For Espinoza, Barbé and Gálvez (2011), one of the situations demonstrating poor learning or pedagogical malpractice is associated with young people who acquire distorted or erroneous concepts, or in the worst‑case scenario, who entirely lack these concepts. This causes serious problems in the learning process during later years of advanced studies. It is therefore important for teachers to keep in mind that the study of geometry is a description of and interaction with the space in which we live. In recent times, geometry has been considered to be a tool for understanding the social environment in which the cultural power of citizens prevails.
The limited strategies used by teachers trigger a lack of interest in the students to learn in any significant manner; these gaps are reflected in evaluations, although students also present difficulties in the use of technological tools. If the usefulness of the resources in their environment is not clear to them for the construction of geometric concepts, it becomes an unending source of educational obstacles that transform the learning of this subject into something lacking consistency and rigor. The failure to use other resources or materials that extend the students’ conceptual scheme would represent an incomplete conception of the mathematical aim; the identification or construction of examples of a concept means that they must take into account the image of the concept (the student’s mental reflection) and the definition of the concept (verbal), as well as those mental (e.g. logical schemas) or physical (e.g. shape rotations) operations in which a comparison with the mental image becomes easier.
The carrying out of this scientific work is justified by the importance of acquiring knowledge on geometry; it is obvious that if environmental resources are used as a crosscutting theme, the learning will become much more significant and practical, as everything around us is symmetric and has composition and proportion. Accordingly, the students are not only acquiring a basic concept of geometry, but a culture of critical examination and synthesis is being awakened within them, rendering them capable of analyzing and synthesizing the world around them.
The general aim of applying this research is to identify the influence of the use of environmental resources on the learning of geometry in education for power and citizenship, through field research that makes it possible to obtain possible solutions to contribute to the development of better geometric concepts through recreational workshops.
The specific objectives are:

•To analyze the usefulness that students assign to resources in their environment.

•To list the shortcomings in the students’ knowledge of geometry in education for power and citizenship.

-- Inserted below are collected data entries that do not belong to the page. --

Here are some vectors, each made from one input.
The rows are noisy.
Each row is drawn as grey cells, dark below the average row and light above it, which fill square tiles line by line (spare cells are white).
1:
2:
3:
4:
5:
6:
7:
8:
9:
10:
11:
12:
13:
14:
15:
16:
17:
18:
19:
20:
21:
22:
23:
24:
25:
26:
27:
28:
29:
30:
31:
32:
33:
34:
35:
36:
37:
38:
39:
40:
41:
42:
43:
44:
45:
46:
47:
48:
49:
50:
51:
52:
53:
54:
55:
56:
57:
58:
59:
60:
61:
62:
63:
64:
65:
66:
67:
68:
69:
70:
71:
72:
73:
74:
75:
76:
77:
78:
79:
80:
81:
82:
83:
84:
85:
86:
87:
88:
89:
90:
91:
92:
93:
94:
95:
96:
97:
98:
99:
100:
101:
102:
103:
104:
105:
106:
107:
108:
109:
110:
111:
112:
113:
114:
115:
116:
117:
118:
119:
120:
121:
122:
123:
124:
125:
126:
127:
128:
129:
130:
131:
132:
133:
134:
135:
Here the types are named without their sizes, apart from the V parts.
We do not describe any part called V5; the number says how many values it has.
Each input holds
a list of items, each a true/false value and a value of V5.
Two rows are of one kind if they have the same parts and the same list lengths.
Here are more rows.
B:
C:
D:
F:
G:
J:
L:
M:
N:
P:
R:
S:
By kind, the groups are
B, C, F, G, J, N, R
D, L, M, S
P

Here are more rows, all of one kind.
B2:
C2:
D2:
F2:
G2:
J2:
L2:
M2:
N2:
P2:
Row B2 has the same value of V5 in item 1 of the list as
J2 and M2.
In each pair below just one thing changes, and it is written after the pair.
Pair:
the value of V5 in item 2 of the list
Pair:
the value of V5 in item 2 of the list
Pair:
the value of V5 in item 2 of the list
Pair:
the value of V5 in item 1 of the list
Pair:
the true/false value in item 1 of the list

•To indicate the fields of action in which it is necessary to rebuild knowledge on geometry through two recreational workshops: one targeting teachers and another for students, which are the basis for carrying out the project.
2. Development
Geometry is one of the mathematical topics with the greatest importance for humanity and its development. It is directly or indirectly related to a number of activities that are carried out either for the progress of society, study or recreation. While it is true that the teaching of geometry in the educational setting corresponds, first of all, to the role geometry plays in the daily lives of students, with this being essential in order to live their daily lives, to orient themselves reflexively in space, to estimate shapes and distances, and to make estimates and calculations of the distribution of objects in space, it is also present in many different areas of the production system in our societies today (industrial production, design, architecture and topography).
The teaching of geometry has traditionally had a strongly deductive nature. In secondary education, geometry has been supported by the language of algebra in vector algebra. In primary education, albeit without this formal algebraic nature, excessive promotion has been placed in the memorization of concepts, theorems and formulas; the simple supporting of concepts on other previous ones; and the early elimination of intuition as an instrument to access geometric knowledge, in an attempt to accelerate the acquisition of these concepts, theorems and formulas, as if the true geometric knowledge was condensed within them.

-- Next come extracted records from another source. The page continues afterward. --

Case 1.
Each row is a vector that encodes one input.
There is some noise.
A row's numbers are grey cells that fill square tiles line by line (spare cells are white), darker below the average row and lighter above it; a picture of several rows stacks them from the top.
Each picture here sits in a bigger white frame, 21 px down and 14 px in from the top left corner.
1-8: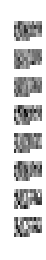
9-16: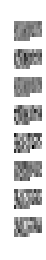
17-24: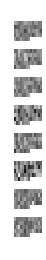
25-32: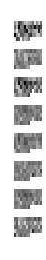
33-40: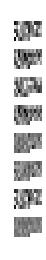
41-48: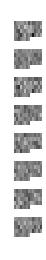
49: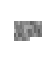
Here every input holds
a list of up to two points on a 5-point circle.
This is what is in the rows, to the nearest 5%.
All of them are lists of up to two points on a 5-point circle: about 20% are empty, 35% hold one and 45% two.
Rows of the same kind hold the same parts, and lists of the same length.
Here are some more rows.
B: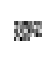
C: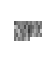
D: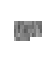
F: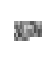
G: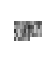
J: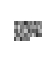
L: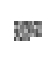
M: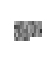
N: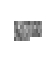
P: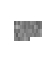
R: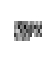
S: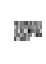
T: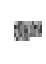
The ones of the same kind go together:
B, J, L, N, P
C, F, R, S
D, G, M, T

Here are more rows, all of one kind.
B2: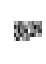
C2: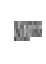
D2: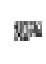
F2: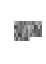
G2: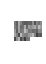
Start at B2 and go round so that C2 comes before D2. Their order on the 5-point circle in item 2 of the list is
B2, C2, G2, F2, D2.
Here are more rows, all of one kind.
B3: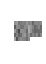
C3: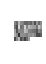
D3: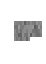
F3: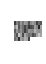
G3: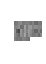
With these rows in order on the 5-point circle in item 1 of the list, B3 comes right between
D3 and G3.
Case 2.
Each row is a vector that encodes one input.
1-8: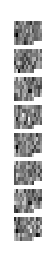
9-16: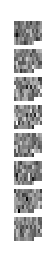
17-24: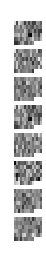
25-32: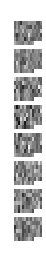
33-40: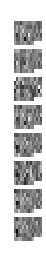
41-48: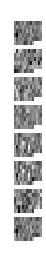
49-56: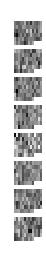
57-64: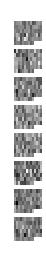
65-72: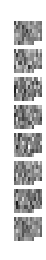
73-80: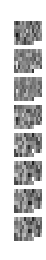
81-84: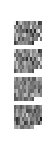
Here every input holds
either a point on a 6-point line, or a node of a 10-node tree.
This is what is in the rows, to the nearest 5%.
About 40% of them hold a point on a 6-point line. The rest hold a node of a 10-node tree.
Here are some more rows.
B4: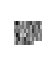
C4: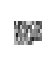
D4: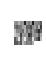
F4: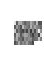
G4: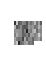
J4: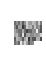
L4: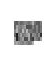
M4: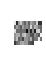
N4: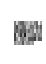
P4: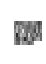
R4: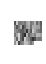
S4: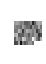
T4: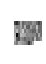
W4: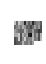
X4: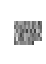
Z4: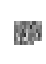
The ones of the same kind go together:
B4, C4, L4, P4, T4
D4, F4, G4, J4, M4, N4, R4, S4, W4, X4, Z4

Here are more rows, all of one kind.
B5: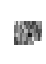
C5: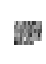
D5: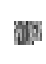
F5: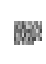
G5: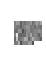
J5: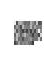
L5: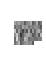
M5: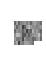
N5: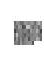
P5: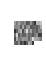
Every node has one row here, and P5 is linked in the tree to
C5 and G5.
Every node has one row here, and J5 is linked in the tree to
L5.
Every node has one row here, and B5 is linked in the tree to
C5.

On the other hand, in the context of the teaching of geometry, location in space is important, as through it skills are acquired that consolidate the theoretical concepts.

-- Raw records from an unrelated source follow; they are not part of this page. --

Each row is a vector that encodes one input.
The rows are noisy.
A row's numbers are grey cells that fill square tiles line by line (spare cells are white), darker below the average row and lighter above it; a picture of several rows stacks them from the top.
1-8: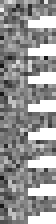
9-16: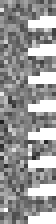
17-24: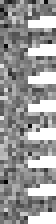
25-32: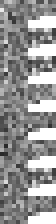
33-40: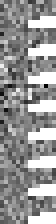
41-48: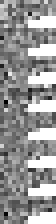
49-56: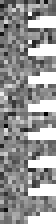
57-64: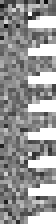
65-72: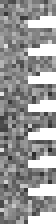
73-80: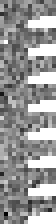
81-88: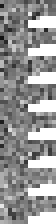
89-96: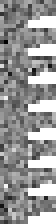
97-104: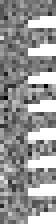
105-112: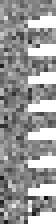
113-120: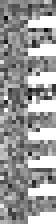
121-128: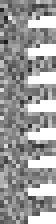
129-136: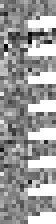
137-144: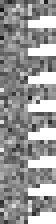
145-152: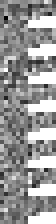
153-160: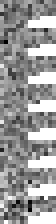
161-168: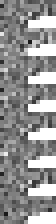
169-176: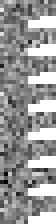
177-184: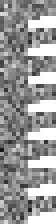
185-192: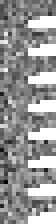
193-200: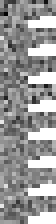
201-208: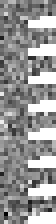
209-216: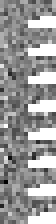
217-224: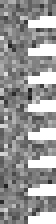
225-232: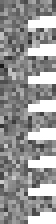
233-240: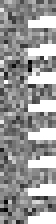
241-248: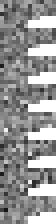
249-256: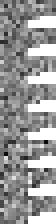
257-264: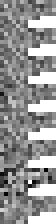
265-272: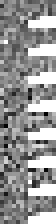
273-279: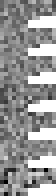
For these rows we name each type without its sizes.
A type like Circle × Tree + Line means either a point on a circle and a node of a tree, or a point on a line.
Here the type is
Bool × Bool × Bool × Bool.
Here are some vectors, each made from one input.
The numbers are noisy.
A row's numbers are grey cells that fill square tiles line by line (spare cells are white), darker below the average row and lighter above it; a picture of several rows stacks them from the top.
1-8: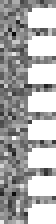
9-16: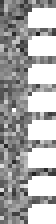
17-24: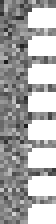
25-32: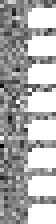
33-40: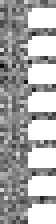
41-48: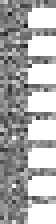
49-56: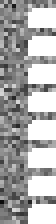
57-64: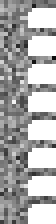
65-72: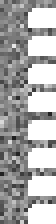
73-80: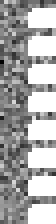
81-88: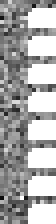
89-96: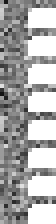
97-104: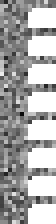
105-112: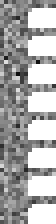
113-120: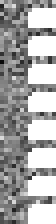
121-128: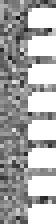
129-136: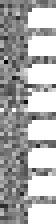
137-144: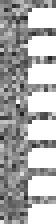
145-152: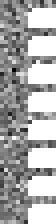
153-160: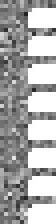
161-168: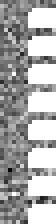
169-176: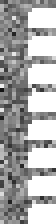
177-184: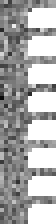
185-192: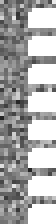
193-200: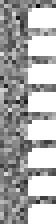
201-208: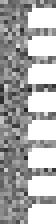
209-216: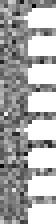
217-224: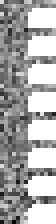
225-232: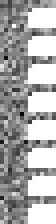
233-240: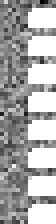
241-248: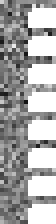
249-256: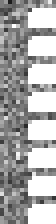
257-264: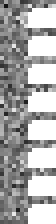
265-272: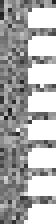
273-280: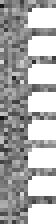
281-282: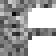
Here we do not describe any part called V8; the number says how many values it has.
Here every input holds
either one of 7 labels and a true/false value, or a node of a 9-node tree and a value of V8, or a list of up to three points on a 4-point line.
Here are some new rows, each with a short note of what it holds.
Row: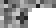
a list of two items
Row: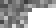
one of 7 labels and a true/false value
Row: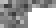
a node of a 9-node tree and a value of V8
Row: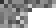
one of 7 labels and a true/false value
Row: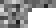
the empty list
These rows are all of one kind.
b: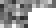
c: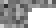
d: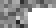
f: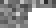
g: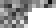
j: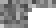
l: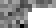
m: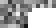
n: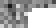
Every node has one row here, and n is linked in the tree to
g.
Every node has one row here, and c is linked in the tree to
b and f.
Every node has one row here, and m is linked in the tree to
j and l.

Brousseau (1997), in his article Theory of didactical situations in mathematics. Didactique des mathématiques, states that the spatial capacity of students is many times superior to their numerical skill, and fostering and improving this capacity, along with the mastery of geometric concepts and language, enables them to better learn the numerical ideas, those related to measurement and even other more advanced topics (Brousseau, 1997: page 3).
In this manner, the conjecture is solidified that the spatial development of students is better than their skill in calculating with numbers, which is why it is necessary to motivate and optimize positioning in space, linking it to the geometrical knowledge acquired in order to achieve significant learning.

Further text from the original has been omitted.